Subproject C1: Mechanical characterisation of textile-reinforced composites under thermomechanical short and long-time loads
Supervision
Prof. Dr.-Ing. habil. Maik Gude
TU Dresden
Institute of Lightweight Engineering and Polymer Technology
01062 Dresden
Germany
Phone: +49 351 463-38153
Fax: +49 351 463-38143
Abstract
Multi-axial textile reinforced composites with thermoplastic matrix offer huge application potentials for a rapid manufacture of components close to the final contours with a load-adapted property profile. The development of corresponding material models as well as an extensive experimental material characterisation forms the foundation for the design of such complex lightweight structures. The application of these new textile reinforced materials in lightweight structures requires not only the knowledge of the quasi-static material behaviour but also a material characterisation under complex operating loads and environmental effects. Especially, these technically relevant operational conditions include cyclic loads and thermally induced stresses. For these load cases, there is a lack of the essential experimental investigations which consider the distinct anisotropy as well as the corresponding material models. The developed mesomechanical material models for quasi-static loading conditions and the characteristic material functions provided in the SFB material-database during the basic phase form the origin for the extension to complex loads.

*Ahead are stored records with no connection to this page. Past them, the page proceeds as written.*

In the rows, 128 means zero.
Named turns come first, each shown by rows before and after it. Which turns, in which order, take the first row of each pair that follows to the second? Write the first one first, as in the answered first pair.
turn Y:
[140 132 124 123 157 145 149 119] => [115 137 152 117 140 117 150 121]
[110 106 139 145 131 128 119 123] => [127 102 131 137 115 115 115 125]
[140 123 139 136  99 142 103 156] => [140 128 137 140 110 154 106 153]
turn R:
[122 126 164 130 135 137  99 151] => [108 153 139 153 114 151 124 144]
[170 135  39 151 129 171 136 118] => [195  78  84 110 151 133  79 127]
[133 145 121 125  92  94 126 133] => [143 147 158 106 136 105 129 145]
[112 127 132 117 166 137 152 147] => [ 98 118  94 136 109 115 132 136]
turn K:
[134  99 133 106 177 137 145 103] => [153  84 134 100 130  99 113 120]
[138 125 116 144 149 164 133 123] => [158 119 112 120 153 131 135 115]
[ 96 136 123 146 128 132 146 123] => [111 135 117 124 141 115 155 114]
turn N:
[145  91 122 135 102 115  90 118] => [135  94 107 142 104 130  94 106]
[143 158 145  98 150 102 144 149] => [145 153 148 106 121  97 128 163]
[120 153 111 119 146 122 163 113] => [133 151 126 106 145 106 159 126]
[151 125 119 126 163 156 125 142] => [157 122 126 120 161 149 121 145]

Each pair is 2 to 3 turns apart.
[111 147 133 124 164 162 140 139] => [123 111 154 103 165 135 108 141] : R, R
[ 92 123 109 139 117 122 154 112] => [128 123 109 126 160 146 162 119] : R, Y, R
[100 158 149 144 147 133 174 121] => [123 144 159 110 133  84 165 131] : N, K
[127 125 124 110 195 160 136 130] => [ 77 152  95 147 104 138 157 126] : N, R, Y
[145 109  64 112  88 120 141 100] => [128 108 160  89 187 154 145 114] : R, Y
[160 107 109  90 143  97 131 100] => [140 107 123 138  80 119  83 140] : N, K
[153 105 109 120  93 113 103 124] => [126 115 102 156 106 161 115 116] : N, K
[136 141 158 113 158 166 143 159] => [137 137 162 119 136 162 122 176] : N, N
[136 158  83 142 121 171 152 124] => [ 98 124 139 115  85  80 122 119] : N, Y, R
[128 157 105 138 154 118 166 110] => [143 138 127 136  95  82 109 150] : K, R, K
[110 128 183 128  71  98  83 178] => [150 163 190  78 149  93 160 164] : R, K, K
[149 163 161 129 111 130 122 175] => [147 170 127 152 124 171 134 160] : Y, R, K
[102  83 131 123 186 142 120  84] => [134  69 130 103 142  88  95  99] : K, N
[115 137  96 188  65 140 118 152] => [110 147  70 171 139 157 177 103] : N, N
[ 92 131 137 163  94 150 122 142] => [131 128  93 150 141 178 149 123] : Y, Y, K
[116 120 122 146  97  98 115 140] => [154 126 135 127 166 134 125 151] : R, Y, Y
[100 115 105 156  97 127 123 121] => [107 107 158 113 151 105 130 125] : K, Y, R
[129 150 140 114 163 149 154 138] => [142 118 156 100 135 107 107 145] : N, R, R
[139 120 159 114 123  93 102 157] => [153 113 109 147 123 148  89 159] : N, Y
[ 47 157 206 158  96 149 120 152] => [ 47 107 197 152  82 125  82 135] : N, R
[176  94  60 144 115 175  68 135] => [169  91  77 140 156 190  70 130] : K, R
[134 122 118 134 172 172 115 118] => [ 83 123 158 122 114 101 110 116] : Y, R, R
[143 128 105 141  69 102 145 151] => [136 155 148 151 102 145 154 180] : R, K, R
[127  84 115 132 111 112  81 121] => [137 116 152 116 184 150 122 130] : N, R, N
[114 121 129 150 122 164 108 140] => [119 118 139 115  92 100 116 139] : Y, K, Y
[115 109 120 141 163 158 119 105] => [118 102 149 108 162 114 120 110] : K, Y, N
[121 123 140 130 125 134 101 143] => [114 118 139 124 136 134 101 137] : K, R, R
[166 156 104 102 148 131 166 117] => [151 164 135 110 166 152 165 128] : N, Y
[113 162 137 152  75 116 138 145] => [105 173 143 143 130 141 171 128] : K, N
[ 82 141 108 168  97 132 146 134] => [ 92 101 121 149  85  97 107 134] : R, R, R
[ 89 144 141 159  78 143 106 142] => [ 89 154 153 150 151 175 134 134] : N, R, R
[143  90 119 130 190 158 131  89] => [158  73 117 144  98 122  75 125] : K, K
[110  94 131 110 135  91  99 115] => [111 110  76 142 118 130 122 101] : R, R, Y
[127 152 102 145 119 150 156 118] => [144 156 123 114 142 131 160 122] : N, N
[112 173 204 114  64  81 115 170] => [235 156 110 104 128 156 113 172] : Y, R
[128 160 136 141  84 118 145 159] => [117 145 166 144 111 141 116 169] : R, K
[156 143 108  96 152  98 162 120] => [155 162 110 108 126  95 167 134] : N, R
[ 86 154 160 125 135 133 137 119] => [140 137  87 111 110 115 139 101] : K, R, Y
[136 150 113 148 100 156 132 167] => [116 105 110 130  79 105 109 135] : Y, K, R
[129 136 103 116 113 129 165 110] => [138  99 130 101 110 104 123 120] : R, N
[115  73 129 156 109 125  66 111] => [ 96 109 170 147 185 165 119 105] : N, Y, R
[121 126 189 123 106 119 106 141] => [169 118 109 134  89 140  98 139] : R, R, Y
[130 106 131 103 161 144 112 123] => [ 92 145 117 133 128 151 153 116] : Y, R
[103  94 154 122 118 114 104 114] => [111 142 112 122 112 111 170  99] : R, K, R
[109 132  75 185 112 184 122 126] => [109  71  96 158 126 152  72 110] : N, R, K
[ 88 111 177 116 103  74 111 139] => [172 117  52 136  96 136 128 127] : Y, R, R
[190 123 120 104 145 115 110 126] => [163 146 104 149  89 141 101 146] : K, R, R
[111 100 181 110 180 122  77 156] => [ 91 189 149 125 100  90 168 160] : Y, R, Y
[140 138 112 133 136 139 145 139] => [123 109 116 141 128 139 111 125] : R, Y, R
[103 120 154 126 169 123 133  72] => [ 94 139 138 140 159 132 148  71] : R, R, R
[ 78 133 151 166 102 141 112 131] => [ 84 130 161 153 158 159 128 124] : N, R, R
[149 139 123 124 115  74 107 100] => [103 164 129 171 135 147 116 107] : K, K
[103 117 116 163 134 132 134 119] => [112  95 133 154 136 118 109 130] : R, Y, K
[152 146 114 156  86 148  96 158] => [141 104 106 147  98 135  73 132] : K, R
[ 96 120 176 167  38 104  66 152] => [168 107  54 183  83 181  77 119] : Y, N
[174 147 109  84 137 121 146 120] => [168 152  98  90 124 124 153 120] : R, R, R
[ 96 126 109 126  96  88 143  88] => [150 121  96 100 144  98 153  89] : Y, N, N
[ 89 120 137 141 121 157 110 132] => [110 123 148 104 164 137 137 116] : K, N
[115 113 144 156  79 131  74 156] => [122 114  81 168 145 183 117 111] : Y, N, N
[124 112 117 143  71 100  93 140] => [118 127 105 119 177 130 162  88] : K, N, K
[160 110 116 151 122 136 105 151] => [152 125 149 131 110  97 119 157] : R, Y, Y
[173 129 145  83 170  92 136 118] => [140 137 198  95 151  95 116 139] : Y, Y, N
[117 155 122 152 132 173 149 131] => [132 130 158 124 167 163 128 139] : R, R
[101 141 108 167 106 125 120 115] => [110 147 120 136 163 120 152  97] : K, N
[ 86 170 162 159 106 129 126 156] => [ 93 172 149 131 168 128 169 119] : N, K
[107 160 172 140 145 110 137 118] => [140 144  95 168 103 136 115 115] : R, Y, K
[ 77 114 192 114 175 112 136 107] => [ 66 145 152 121 144 100 181  91] : R, N, N
[104 102  76 169 173 176 102  79] => [ 91  88 131 104 157  62 110  69] : K, Y, K
[100 138 117 176 105 173 114 143] => [143 126  91 156  73 136 102 145] : Y, Y
[140 161  77 153 134 147 161 126] => [125 105  99 171 115 148  85 135] : R, N, K
[107 135 188 138 106  92 101 167] => [166 113 107 152  84 112  81 164] : N, Y
[ 91 154 167 126 150 155 142 148] => [ 84  91 144 126 117 112  96 117] : R, K, R
[137 158 155 104 115  88 145 138] => [119 175 148 134  93 110 147 145] : R, K
[130 137 174 133 171 160 131 152] => [105 149 114 173  80 147 129 142] : N, R
[152  76 112 122 125 113  75 130] => [120  90  97 153 156 165 100 109] : N, K, N
[129  90 125 122 195 159 113 111] => [139 148 136 144 176 188 145 146] : K, K, R
[111 124 109 157 133 183 108 132] => [ 87 105 134 149 126 156  92 122] : R, Y, N
[148 120  93 117 131 102 148 101] => [112 100 103 143 113 114 107 100] : Y, R, K
[110 153 119 156 142 160 155 111] => [130 152 148 119 163 128 165 118] : N, N
[ 98 146 143 158  68 125  96 133] => [ 82 107 124 154 104 132  86  89] : K, R, N
[160 112  93 119  84  69 118 129] => [127 126  74 174 144 179 128 114] : N, Y
[ 69 140 149 156  97 105 115 117] => [168 133 152 101 187 126 122 143] : Y, R
[110 110 126 124 140 123 135  89] => [126 125 117 120 148 130 152  92] : N, Y, R
[174 135 114 135 117 122 111 140] => [156 118 104 147 110 129 100 128] : K, K, R
[147 151 150 159 129 174 100 150] => [152 136 157 150 133 164  84 152] : R, R
[116 129 120 159 129 146 109 143] => [115 111 117 151 132 132 100 136] : N, R
[130 140 148 146 102 137 128 161] => [155 129 147 136 115 134 121 165] : Y, R
[168 146 143 129  81 124 112 184] => [147 168 141 144 140 185 151 168] : R, N, K
[115 120 121 136 111 102 113 114] => [118 136 106 141 110 113 136 112] : R, R, Y
[128 108  84 128 174 159 138  92] => [143 105 113 110 194 156 130 110] : R, K, R
[109 135 119 159 169 183 143 130] => [170 101 108 103 117  79 116 134] : K, K
[ 97 133 144 158  93 138 116 157] => [120 145 160 109 131 100 159 149] : K, Y, R
[104 159  67 126 108  84 167  84] => [115 158  43 154 113 139 148  91] : K, Y
[113 157 146 143 146 156 149 123] => [166 132 103 125 148 152 131 120] : K, K, Y
[107  97 119 130 106 102 105 115] => [113  98  96 134 142 131 127  96] : N, Y, N
[154 135 121 117 143 145 141 134] => [136 130 137 116 106 110 129 144] : Y, Y, N
[143 128 175 112 149 140 129 164] => [116 154 119 155 106 165 150 151] : N, R, N
[173 135 163 104 122 117 111 180] => [143 131 126 155  83 154  91 169] : N, N
[103  87 112  88 119  57 155  69] => [ 60  96 106 156  61 108 118  95] : N, K, N
[111 139 130 144 151 161 126 140] => [119 134 145 107 161 109 139 129] : K, Y
[109 143 104 137 125 142 153 112] => [121 144 132 107 122  99 154 119] : N, Y, N
[101 173 149 132 137 144 175 141] => [162 153 118  96 140 107 175 131] : K, Y
[154 134 118 153  86 130 109 157] => [136 138  91 166 114 159 137 125] : N, N
[118  95 129 116 171 137 117  89] => [ 87 140 129 128 110 100 160  93] : N, R, Y
[135 118 116 118 170 141 130 103] => [ 86 133 124 140 130 129 137  96] : R, Y
[128 139 121 141  87 114 112 154] => [124 150 119 128 162 140 162 123] : K, K
[154 124 116 122 189 185 117 114] => [ 58 162 139 140 115 126 157  97] : Y, R, N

The determination of the essential directional material properties, property functions and arbitrary parameters for composites made from woven and weft-knitted hybrid-yarn textiles under quasi-static loads already took place in the "basis phase". In the "interconnection phase", this fundamental material characterisation will be extended with adequately modified textile composites in order to develop gradually improved textile composites in collaboration with project-area A and subproject D4. For the improvement of the developed material degradation models, the influence of process-related parameters from the textile processing and the composite manufacture needs to be identified. In the mechanical framework, these effects need to be considered by means of suitable probabilistic approaches.
Additionally, the influence of superimposed thermal loadings on the material behaviour will be investigated experimentally. Associated functional dependencies will be identified in the "interconnection phase". In order to determine temperature-related degradation parameters, extensive uni-axial and multi-axial tests with superimposed temperature influence will be carried out using flat specimen and tube specimen. Beyond these tests, experimental and theoretical investigations regarding the fracture-mode-related fatigue behaviour under tension/compression-torsion loads are planned for the novel textile composites.